Aurovillians do not claim to be a human élite, but rather consider themselves representatives of aspiring humanity and terrestrial evolution as a whole. Auroville differs from other communities in the world which are trying to gather around a similar ideal and answer to a similar call in that it is oriented to the psychological discoveries given to humanity by the great sage and realiser, Sri Aurobindo, – a treasury upon which the world at large has not yet begun to draw. It differs also by having at its disposal the tremendous amount of experimentation which the Sri Aurobindo Ashram began in pursuit of the goal of human unity and perpetual education fifty years before our present [1974] modest beginnings.

But human unity, as we know, is not the fruit of goodwill alone. Even a total goodwill in all of us would not be sufficient to realise it. And as Sri Aurobindo explains, even human love has not sufficient power for such a realisation. For unity represents for humanity the next step of evolution and implies a new relationship between being and being, something of a new dimension of consciousness and human possibility. Many people speak about this unity, but hardly anyone knows what it is.

Since the beginning of 1971 a group of Aurovillians, gathering for study and meditation, has been exploring the principal movements of consciousness which could become the basis of this new relation between man and man and lead towards the creation of a new type of society. These basic movements, as such, are not difficult, and can even be made by children. What is more difficult is to sustain them, to establish them as a way of life. This requires the practice of a collective yoga, which not everyone is prepared to do. Therefore a solution must be sought elsewhere.

The first direction in which we began to proceed, even before the foundation stone of Auroville was laid on February 28th, 1968, was that of a new education. What we elders are unable to do, our children, even now, may be able to realise provided they are given the means. However, after ten years of research with revolutionary theories about education, and three years of unremitting experimentation, we have reached the practical conclusion – our most important discovery to date – that a new education cannot exist by itself.

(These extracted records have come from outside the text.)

What can hang from each mark
rami: kegos kuza muzi
kegos: belateb lidup
muzi: fipof nizusu rami sofuze
kuza: fipof rami
perop: fipof
fipof: kuza muzi perop
nizusu: kegos muzi rotiroz
rotiroz: nizusu
lidup: rotiroz

Each row was made from one small tree. The marks that hang from a mark follow it in brackets, in alphabetical order. Every link used is in the known rows. Write each row's tree.
Known rows
kuza[fipof rami]: [  3 -16   1   7  13  25 -32  -4   9 -10 -12  22  47  -6   1  -6  -1  -7
   8 -20 -19  -2  -1 -13  19  16 -32  -1  -1  29 -22 -14]
lidup[rotiroz]: [ 13   1 -22  -7  25  15   6  20  -3 -12  -7  16  12  -5   3  -3 -14   8
  10 -20   7 -10  18 -13  27 -19  -2  -7  -6   4  -4 -31]
muzi[fipof nizusu[kegos[lidup[rotiroz]]] rami sofuze]: [ 33  43 -11 -12  15   6  10 -21   4   4  23 -27  -3   4  -9 -35   8   9
 -19 -29  -6  40  37  16 -19   1   7  29 -26  10  -6  17]
lidup[rotiroz[nizusu[muzi[rami[kegos] sofuze]]]]: [ 39  10 -19  10  30   2   3  12  -5   6  12 -14  28   2 -18  -2  -8  16
  23 -28  19   2  24   2 -28  15  14  -4  -1 -15   3  21]
rami[kuza]: [ 17  13 -31  -6  15  18   2  12   9 -15  -5  19  23 -15   2 -12  -5  -2
  12   3   7 -14  -5 -15  -2 -20  19  -2  -3 -13   0  -9]
fipof[kuza[rami[muzi]] perop]: [  1 -51 -22  -8   7   2 -20 -23  30  15 -18  -3  -4 -21  15   9 -23  -6
  -7  -3 -10  10  -3 -11  11 -32  21  -3 -19  -8 -18 -36]
kuza[fipof[muzi[sofuze] perop] rami]: [ 12 -29   6   2   0  16 -32 -13  19  46 -16  18  19  -9   4  21 -23   6
 -19 -24 -36   3 -10 -14   4 -10 -26   3  -8  19 -28  -4]
perop[fipof[kuza]]: [ 10 -11 -23   2  20   5  -4  -6  11  25 -22  29   5   7  -7  -5 -11  -4
   4   3   2  21  14 -31  -5 -22   4  -6   1 -10   6 -23]
rotiroz[nizusu[muzi[sofuze]]]: [ -9  16  13  24  14   6 -18   6   3  21  -5  10  16  15  -6  -5 -11   5
  18   1   4  -4   9 -21 -25  -2   2 -13   9 -13   9  15]
lidup[rotiroz[nizusu[muzi[rami]]]]: [ 19  -3   1  11  21   0  -5  26   6  -8   7  -5  19  11 -27 -16 -16   5
  26 -33  17  -8  30  -3 -14  16 -11 -19  -7  -8  10  14]
lidup[rotiroz[nizusu[kegos[belateb] muzi[fipof sofuze]]]]: [  5  20  22  21  28 -12 -10   4  -5  14  20 -20 -13  14   0 -21 -11  17
   6 -31   7  22  24   7 -16  -6   5 -10   6  -3   7  32]
perop[fipof[kuza muzi[nizusu[kegos[belateb] rotiroz]]]]: [ -7   4 -12  43  28   4 -10 -13   2  66 -10 -31 -18   0 -24   2 -17   7
 -32  -2  -5  24  -1 -22  -6 -31   4   3  10 -16  -8   8]
rotiroz[nizusu]: [  2   9 -11  10   8  13 -13  11   0  -2 -15  16  19   4   5  -2  -8  -1
  16   0  12 -10  13 -25 -11   0  -5 -23   7   0  13 -13]
rami[kegos[belateb] kuza]: [ 33   9 -55  -7  32  15   8  12  -2 -20   3  -9  15 -20  16   8  -3  -4
   6  -6  23 -11 -21  -4   5 -16  43  -9  11 -12  -4   1]
kuza[fipof[muzi[nizusu[rotiroz] sofuze]] rami]: [ -4  12   4  40  13  31 -22  -8  10  44  -9  -9  31 -12 -10  13 -14  10
 -29 -10 -36  17  -4 -24   2   6 -32  35  -4  21 -42  23]
kegos[belateb lidup[rotiroz[nizusu[muzi[rami sofuze]]]]]: [ 24   8  -1  -1  31 -11   3  13  -6  -3  16 -22 -13  17 -16  -9 -24   3
   7 -44  22  12  28   1 -11  11   3 -21   1   2   9  34]
lidup[rotiroz[nizusu[kegos[belateb] muzi[fipof[perop]]]]]: [  4 -17  15  14  24 -20 -17  12  11  10  15 -22 -35   7   2  -5 -24   3
   8 -43  11   6  27  20  -1 -20   5 -28   0   5  14  17]
lidup[rotiroz[nizusu[muzi[fipof[kuza] rami]]]]: [ 32 -18  -8   1  14 -17   3  12  20  11   4  -7 -13  23 -28 -26 -20  11
  10 -24  12  34  43 -14 -32  -5   4  -6 -19 -19   1  17]
nizusu[kegos muzi[fipof rami sofuze] rotiroz]: [ 13  43  16  14  29  -8 -19 -36  15  25  29 -33   4   5 -23 -44   8   8
   8 -26 -39  20  25  11 -22  -3   6  18  -8 -22 -19  46]
kuza[fipof[muzi[rami] perop]]: [ 27 -25  -9 -13   3  10 -17  -6  12  33  -7   5  14  -2 -15  14 -20  -5
  -9 -27 -19  -3   2  -6  -1   4 -18 -11 -19  -1 -14  -5]
kuza[fipof[muzi[nizusu] perop] rami[kegos[belateb]]]: [ 18 -36 -21  12  12  20 -28   6  12  28 -11 -23  14 -17  11  42 -21  -7
 -32 -22 -12   3 -28   2  12  -4  -2   3  -1  29 -28   7]
fipof[kuza muzi[nizusu[rotiroz] rami sofuze] perop]: [ 31  -5 -22  12   2   0   1 -17  21  82  -6 -29 -36   1 -11  16 -28  17
 -41 -10 -22  30  15 -31 -33 -47  20  25 -27 -26 -19  23]
fipof[kuza muzi[nizusu rami] perop]: [ 30 -29 -22  -7 -13   6  -4  -7  27  59 -20 -19 -22  11 -14   9 -29   2
 -34   0  -5  19  -1 -21 -29 -40  19   4 -28 -21  -7  -3]
muzi[rami]: [ 26  10 -14 -15   9  15  -9  -6  10 -10  -5   1  23   4  -4 -21   3  -3
   9 -13  -5  -3   5 -11  -5   4   6  -7 -10  -7   0  -1]
fipof[muzi]: [  2  -3 -14  -9   0  18  -5   6  10  22 -21  13  21   3 -10   1 -14   1
  -1   6  -6 -16 -13 -20   8 -21   0 -11   5  -7 -12 -21]
fipof[perop]: [  9 -10 -14 -12   9   7 -11   0  16   7 -13  15  -7  -8  16  10 -15  -7
   5 -12  -7 -15   7 -10  10 -34  14 -15  -6   2   2 -25]
kuza[rami[kegos[belateb lidup] muzi]]: [  2 -14 -42 -20  33  11 -10 -21   7 -34   4 -28  25 -28  17  12  -5 -24
   3 -10   5  -5 -24  18  36   6  23 -10  12  17 -25 -20]

Which tree is each row?
[ 47  -5 -49 -12  32  -1  18  12  -5   5 -10   3  29  -5 -37  15 -19  -3
  14 -33  30   2  28   6 -20  22 -18 -15   7  10   3  -9]
perop[fipof[muzi[rami[kegos[lidup[rotiroz[nizusu]]]]]]]
[ 18 -12   5   7  19  -1 -31 -16  19   5  22  -5  24 -15 -27 -20  -2 -11
  17 -29 -11 -12  11  27 -20   4   3 -11 -18 -19  -6  14]
nizusu[kegos muzi[rami[kuza[fipof[perop]]]]]
[ 15  -8 -15   3  10   4   2 -13   9  68 -27  25   2  12 -13   4 -22  13
 -15   7  -5  27  -2 -37 -19 -31   4   6   5 -21  -7 -11]
perop[fipof[kuza muzi[sofuze]]]
[  1  57   0  30  21  12  -9 -27   8  29  14 -25  -3  -7   6 -21  11  13
 -20  -2 -31  33  21 -10 -15 -17  12  38  -7  -3 -14  29]
muzi[fipof nizusu[kegos rotiroz] sofuze]
[-15  -3  -1  -2  38  -7  -9   1  -5 -14  15 -18  -6   0 -19 -17 -16  -9
  17 -35  10 -16  13  26  32 -23   1 -33  13   6  -7 -16]
nizusu[kegos[belateb lidup[rotiroz]] muzi]
[-21  10   6  20   9  28 -32 -25  14  -6  -3 -29  45 -20   1 -20  12  -6
  -8  10 -13  -2 -15  11   6   8   3  15  -8   3 -14 -15]
kuza[rami[muzi[nizusu[kegos]]]]
[  9  -2 -30 -21  31   2  14  13  -8 -23   2  -2 -16  -5   9   5 -22  -6
   0 -33  17  -6  15  -3  40 -20   3 -23   4  19  -4 -22]
kegos[belateb lidup[rotiroz]]
[ -9  -4  13  27  30  -3 -20  19 -10  -1   9 -19   3   8 -15 -14 -16   5
  24 -29  24 -15  17   8   6  -3  -4 -39  14  -4  13   1]
lidup[rotiroz[nizusu[kegos[belateb] muzi]]]
[  6  -4 -36   0  38  -4   4  19  -3 -20   5   2  18  -5 -20   8 -17  -5
  32 -19  30 -17  28  10   3  -4   0 -26  15   8  -4 -23]
rami[kegos[lidup[rotiroz[nizusu[muzi]]]]]
[  8  -1 -25  -3  27  -1   7  22 -13 -22  -1  -2 -15   3   5   8 -26  -5
   8 -31  35  -2  26  -9  18  -4  -5 -35   9  22  11 -14]
kegos[belateb lidup[rotiroz[nizusu]]]
[ 25  49 -11  21  20  20   0 -10   6  20   7 -24   6  -2  -3  -9   2  11
 -19 -12 -20  22  18 -24 -17   0  15  32 -18  -8  -8  40]
muzi[nizusu[rotiroz] rami sofuze]
[ 12  26 -52  -8  39  18  26  -7  -9 -10  10 -21  16 -31  10  19   1   1
 -13   2  15  16  10   9  18   0  32  31 -11  -1 -13 -19]
rami[kegos[lidup[rotiroz]] muzi[nizusu sofuze]]
[ 12  -8 -38  11  13  21  -9 -29  13  21  -9 -26  26 -21  14   8   3   8
 -21  22  -4  34 -15 -14 -12  -9  42  38 -13 -11 -26 -11]
fipof[kuza[rami[kegos muzi[nizusu sofuze]]]]
[ 52  15 -58 -17  21  15   7   1   8 -23   5  -5  41 -19  -4 -12   7  -1
  14  -6  15  -9  -6   1 -23   3  35   6  -7 -22  -7   3]
muzi[rami[kegos kuza]]
[  8 -26  -4   6  -8   0 -31 -28  39  36 -12 -16 -19  -1  11 -16 -10  -1
 -26  -8 -20  35  14  -1 -23 -44  13  17 -23  10 -15 -11]
muzi[fipof[kuza[rami] perop] nizusu[kegos]]
[ 15  22 -49  -7  44  13  26  -5 -17 -12  16 -40  -3 -26  22  26  -6  -2
 -20  -8  23  22   2  11  27  -1  43  21  -5   1  -7  -3]
rami[kegos[belateb lidup[rotiroz]] muzi[nizusu sofuze]]
[-23   8  16  30  15   3 -33  -3   2   8  -1   0  30  10 -21 -24  -2  -1
  32  -1   3 -20   9   3 -18   0  -6 -34  16 -12   7  -7]
rotiroz[nizusu[kegos muzi]]
[ 58 -32 -44 -22   5  -9   0 -22   9  65  -3 -32 -30   3   8  25 -29  11
 -29 -19   1  22 -18 -14 -22 -44  49  -6  -7 -28 -16   8]
fipof[kuza muzi[rami[kegos[belateb]] sofuze] perop]
[-12  46 -13  26  30  22   2 -16   1  16   8 -24   7 -24  12   9   2   6
 -19  13 -18  16   7 -20  10  -1  21  35 -13 -19 -11  15]
rami[muzi[nizusu[rotiroz] sofuze]]
[  7 -39 -14  -8   5   2 -18 -34  26  33 -14  -3  -9 -17  24  10 -21   5
 -14  -3 -16  23  -2 -15  -1 -35  27  11 -20 -11 -21 -24]
fipof[kuza[rami[muzi[sofuze]]] perop]
[ 18  25   0  10  11  16 -18 -15  -1   5  10 -45  10   7  -2 -26  12  -5
 -13 -14   2   6  -7   3  -9   3  20  -2  -7  -6   9  21]
muzi[nizusu[kegos[belateb]] rami]
[  7 -31 -26 -23  10 -12   0 -26  28  23  -4  -1 -30 -14  19   7 -19  -8
 -12   8 -12  33  11 -11   6 -35  36   6 -24 -23 -11 -27]
rami[muzi[fipof[kuza perop]]]
[  3  37  -6   2   9  18   7 -15  13  11   6 -13   5  -9  24  -4   8   1
 -25  19 -16  39  -2 -12  -7   8  30  45 -22 -13  -4  20]
rami[muzi[fipof nizusu sofuze]]
[  8  37 -17  13  27   6 -11 -25  -3  -2  22 -53 -10  -6 -11 -19   2 -15
 -14 -23  -5   9  15   9   5  -3   8  -5  -4   9  -9  24]
muzi[nizusu[kegos[belateb lidup] rotiroz] rami]
[  1 -30 -13  11 -13  21 -18   0  28  43 -30  -5  12   9 -11  -3 -24   6
 -29  10  -9  15 -17 -30 -11 -33  -1  14  -6   1 -27 -16]
fipof[kuza[rami] muzi[nizusu]]
[-14  38   8   9  40 -16 -13 -33   7  15  31 -35 -27   4  -5 -24  -8  -6
   0 -25 -29  19  17  16   9 -23  12  -2  12   0 -24  35]
nizusu[kegos[belateb lidup] muzi[fipof sofuze] rotiroz]
[ 24  24 -56  -9  32  17  12 -13  -2 -10   8  -6  37 -41  16   7  10   5
   5  18  10   0 -17   1  -7  -2  51  23  -5 -34 -10  -6]
rami[kegos kuza muzi[sofuze]]
[-13  16  -1  15  -1  23 -18  -7   4  34 -12 -13  26   0 -17 -12  -3   4
 -12  13  -6 -12 -16  -4  -9 -18  -1   2   2 -11  -9 -18]
fipof[muzi[nizusu[kegos]]]
[  2   0   9  22  -1  34 -26  -4  12  40 -16   3  42   0  -4   8  -8  10
 -30  -6 -25  16 -19 -22  -6  11 -28  27  -8  22 -30  10]
kuza[fipof[muzi[nizusu sofuze]] rami]
[ 39  -2 -40 -20  10  15  -1  -4   6  16  -5 -13  40  -4 -18   1  -4   2
   3  -6  -1 -12 -15  -4 -10  -1  15  -7   0 -15 -17  -9]
fipof[muzi[rami[kegos]]]
[ -2 -15  -2  12   8 -13 -15   1  22  21  -8   7 -10  25 -13 -19 -15   0
  12   8   3  26  23 -24 -30 -18   9 -14   0 -17   0   3]
rotiroz[nizusu[muzi[fipof[kuza]]]]
[ -2 -21  -4  15  22  -7 -20 -13  41  18   0 -10  -8   4 -14 -23 -20   1
   3 -14 -32  24  19 -13   1 -31  -2  10   0  -1 -40  11]
nizusu[muzi[fipof[kuza[rami]]] rotiroz]
[-13   5   2  -1  38 -26 -18 -26  22  13  24 -34 -48  -7  -4  -6 -21 -19
   3 -35 -23   3  23  27  21 -38  11 -21   7   7 -19  17]
nizusu[kegos[belateb lidup] muzi[fipof[perop]] rotiroz]
[ 26  30 -67  -7  41  17  37   3  -8 -21  17 -17  22 -43   8  15   0   0
 -12   6  27  13   5  14   4  -6  46  37 -15 -15 -11  -7]
rami[kegos[lidup[rotiroz]] kuza muzi[nizusu sofuze]]
[-20  31   7  21  43  -7 -18 -30  -2  17  22 -32 -13  -1 -11 -15  -9  -5
   8 -24 -16  -5   9  12  17 -26  11 -17  19  -5 -20  18]
nizusu[kegos[belateb lidup] muzi[sofuze] rotiroz]
[ 23  24   4 -18  26 -14  -1 -23  10   2  30 -20   1   8 -24 -41  -3   6
  10 -38 -15  25  34  29 -14  -2   3   5 -12  -3 -14  19]
nizusu[kegos[lidup[rotiroz]] muzi[fipof rami sofuze]]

The child is much more a product of the society to which he belongs than he is of his school or university. Even if, for example, we were to change radically the programme or system of education in the Sri Aurobindo Ashram, the child of that ashram would still remain the child of the special consciousness prevailing there and would always be recognisable as such anywhere in the world. In fact the child does not feed upon programmes or systems, he feeds upon the consciousness which carries him, the society which surrounds and stimulates him, and the viewpoints or perspectives particular to that society. It is that circumconscient that becomes the substance of his growth.

Thus our ambition to create ‘a new education’, and with its help to change the world, remains utopian. There cannot be any really new education without the establishment of a new atmosphere, richer and truer, upon which the child can draw and which he can find only in an entirely new society animated by a new vision of the world. Both society and education need to be elaborated and built together: neither can precede or grow independently of the other.